How can teaching hospitals give medical residents the opportunity to learn from their mistakes while also maintaining patient safety?

Research by Tal Katz-Navon, PhD, an organizational psychologist at the Interdisciplinary Center in Herzliya, Israel, and his colleagues sought to answer that in September's Journal of Applied Psychology (Vol. 94, No. 5).

“Errors are a natural by-product of active learning,” they said. “There is a dilemma between, on one hand, the residents' need to actively learn and explore, which is at the core of high-quality medicine and, on the other hand, the need to keep patients safe.”

In their study, the researchers identified three factors involved in this balance: freedom to experiment and try new techniques; priority of safety within the department; and managerial style of supervisors. They surveyed 123 resident physicians across a number of disciplines, asking them to what degree those three factors described their departments. The researchers compiled those combinations and three months later asked participating residents' supervisors about any medical errors the residents made.

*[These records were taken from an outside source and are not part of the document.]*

Each row of a before or after table is a point. The points were changed in one or more steps. Then noise was added and the rows were shuffled. The steps act on columns, c1 being the first. Name the steps. A step turns or swaps two columns, mirrors them in a line or flattens them onto one, adds a multiple of one to another, or multiplies or shifts one. Angles are multiples of 10 degrees, from the lower column toward the higher: turns from -170 to 170, lines from 10 to 170 but not 90. Use the fewest steps. Two steps may share a column if one is a turn and the other turns, adds or multiplies; they go together, in the order done. Otherwise the lowest column goes first.

Before (12 x 3):
[[ -0.8  -1.5  -0.3]
 [  2.9  -6.3   2.0]
 [  1.8   3.1   1.7]
 [  0.3   3.4  -1.1]
 [ -1.5  -5.4   1.1]
 [  0.0   2.6  -2.0]
 [  3.5 -11.8   0.7]
 [  7.9   2.3  -3.8]
 [  4.6   4.0  -3.1]
 [  6.7   3.4   2.1]
 [ -0.2  -2.2  -2.5]
 [  2.3  -1.7  -0.7]]
After (12 x 3):
[[ -0.4  -8.6  -3.5]
 [  7.4   0.2  -5.1]
 [  1.7   2.2  -7.2]
 [  0.7 -14.0  -3.2]
 [ -2.1  -7.0   0.7]
 [  1.6  -3.7  -1.7]
 [ -0.5  -3.5   1.0]
 [  1.0   1.3   0.5]
 [  1.8  -4.4   1.2]
 [  1.9   0.6   0.9]
 [  4.9   1.9  -2.3]
 [ -0.6   1.5  -2.9]]
Steps: mirror c1 and c3 in the line at 150 degrees; shift c2 by -2.0

Before (14 x 8):
[[-3.4  1.1 -4.8  0.4 -0.5 -5.7 -1.2  0.2]
 [ 1.9 -1.4 -0.9  5.7  4.9 -2.3 -2.2 -0.5]
 [ 3.5  1.6 -2.5  5.8  5.7  0.6  2.3  4.4]
 [-5.8  5.4 -7.6  1.6 -4.2 -1.9  0.4 -0.8]
 [-4.3 -0.7 -0.4  2.4 -0.3 -7.7 -1.8  4.3]
 [-3.7  2.4  1.4 -1.1 -1.9 -3.5 -4.7  3.4]
 [ 1.8 -2.5  3.2  1.0  0.7 -8.4  1.5  3.3]
 [ 5.0  4.9 -6.1  1.3  3.6 -1.1  4.0 -3.2]
 [-0.9  5.3 -7.5  1.1 -0.2 -5.0 -4.1 -2.2]
 [-5.6  3.3 -4.6  3.2 -2.7 -1.4 -0.7 -5.2]
 [ 5.8 -0.7 -5.8 -0.1  0.0  0.2  5.6 -1.8]
 [ 6.0  6.3 -5.6 -0.4  5.9  2.8  8.1 -5.2]
 [-4.6  0.5  1.0  1.4  4.5 -7.2 -0.1  4.5]
 [-4.9 -4.1 -2.7 -3.1  0.5 -5.7 -3.4  2.1]]
After (14 x 8):
[[ 4.1 -3.7 -3.4  1.2  4.2 -3.8 -1.1  1.7]
 [-4.2 -4.9 -0.9  5.6  5.7 -0.8  4.2  0.7]
 [ 5.9 -4.2 -1.1 -1.2 -1.7 -1.1  1.2 -0.5]
 [-6.3  0.3 -2.9  1.3  3.7 -3.6 -0.2 -5.7]
 [-0.4  1.3 -1.7  5.3  4.9 -1.7  7.1  0.6]
 [ 5.2  2.5 -2.8  3.2 -2.9 -3.0 -0.4 -5.3]
 [ 4.9 -2.1 -3.8  1.9 -4.1 -4.6 -2.6 -5.0]
 [ 4.8 -3.3 -3.8  2.3 -0.2 -4.7  1.3  2.9]
 [-9.1  1.4 -0.8 -0.5  5.9 -1.5 -4.0 -8.2]
 [-7.6  2.0 -2.3  0.0  0.0 -2.5 -1.8 -0.5]
 [ 5.8  0.1 -4.0 -3.0  0.5 -4.6 -1.7  4.6]
 [ 3.9 -0.8 -4.6  0.6 -0.4 -5.9 -0.2 -0.8]
 [ 3.0 -0.4 -5.6  1.5 -0.3 -6.8  3.8 -5.4]
 [-2.5 -1.6 -2.6  1.1  0.7 -3.2  0.4  3.5]]
Steps: turn c1 and c7 by 150 degrees; add 0.7 times c4 to c7; mirror c2 and c8 in the line at 120 degrees; flatten c3 and c6 onto the line at 50 degrees

Before (8 x 12):
[[-1.1  4.1  0.3  0.1  2.9  2.4  2.7  6.7  5.5 -3.7  1.4 -1.0]
 [-5.8  2.6 -3.6 -1.7  4.4  0.4  6.2  1.8 -6.1  1.1 -0.7  2.4]
 [ 2.4 -2.2  2.2  9.1 -2.0 -1.2  1.3 -4.3 -2.8 -1.2 -6.0  1.2]
 [-5.9 -3.4 -5.9 -2.8 -2.3 -2.6 -1.4 -3.6 -5.6 -3.6 -5.0  1.9]
 [-4.2  3.3 -4.8  0.3  2.0 -1.2  0.4 -0.1  4.0  0.7 -0.1 -6.0]
 [ 0.1  2.3 -1.7 -2.1  2.4 -3.8  2.6  0.5  0.7 -2.4 -4.3 -1.0]
 [-4.4 -3.4 -3.6  8.1  1.5 -3.0 -3.1  5.8 -4.3  5.2 -7.3  3.5]
 [ 1.8 -4.9 -6.6  3.7  6.2 -1.8  2.4  2.1  0.5  7.2 -4.1  0.6]]
After (8 x 12):
[[-1.6 -0.5  0.8  1.8 -3.1  5.6  4.7  1.6  1.9 -1.7  6.4  6.8]
 [-2.2 -1.2  6.9 -2.8 -3.8  0.7 -0.8  1.6 -0.9  6.6  7.5 -2.7]
 [ 6.0 -2.9  0.2  0.3 -1.0  7.8 -7.4 -2.1  1.8  3.8  8.3  5.3]
 [-3.4  1.4 -3.5  2.3  4.8 -1.1 -2.7 -5.8  3.2  1.6 -3.7 -0.8]
 [ 2.0 -0.3  2.6 -0.9  5.3  1.0  1.3 -6.9 -4.3  6.0  4.1 -2.3]
 [ 2.0  1.2  5.0 -1.0  3.4 -5.4 -1.5 -1.9  3.2  4.3 -2.8  3.8]
 [-2.1  0.2  0.9 -4.3  3.3 -0.9  0.1 -3.5  3.2  0.6  2.8  0.0]
 [ 6.6 -7.3  4.5 -0.4  1.9  2.1 -2.0 -5.9  3.0 -2.9  2.6  3.3]]
Steps: turn c1 and c10 by -100 degrees; turn c2 and c5 by 40 degrees; turn c3 and c8 by 150 degrees; turn c7 and c8 by -50 degrees; turn c4 and c6 by -70 degrees; turn c6 and c12 by -120 degrees; mirror c9 and c11 in the line at 160 degrees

For residents who reported being free to actively learn, the best combination for reducing medical errors was a moderate safety priority, combined with a high level of supervisor interaction. A high degree of active learning combined with a high priority on safety actually resulted in more medical errors, the researchers said, likely because those two competing priorities stretched resources thin.

To solve that problem, the researchers recommend that medical schools instill a high degree of managerial involvement: more supervision, rewards or punishments for consequences, and better identification and correction of safety problems. That, they say, helps balance the residents' need to be free to make mistakes.

The authors recommend that organizations, instead of directing lots of their resources toward promoting a climate of safety, stress the importance of managers' involvement in identifying and correcting the root causes of errors and hazardous conditions and incorporate that responsibility for reducing medical errors into their professional roles.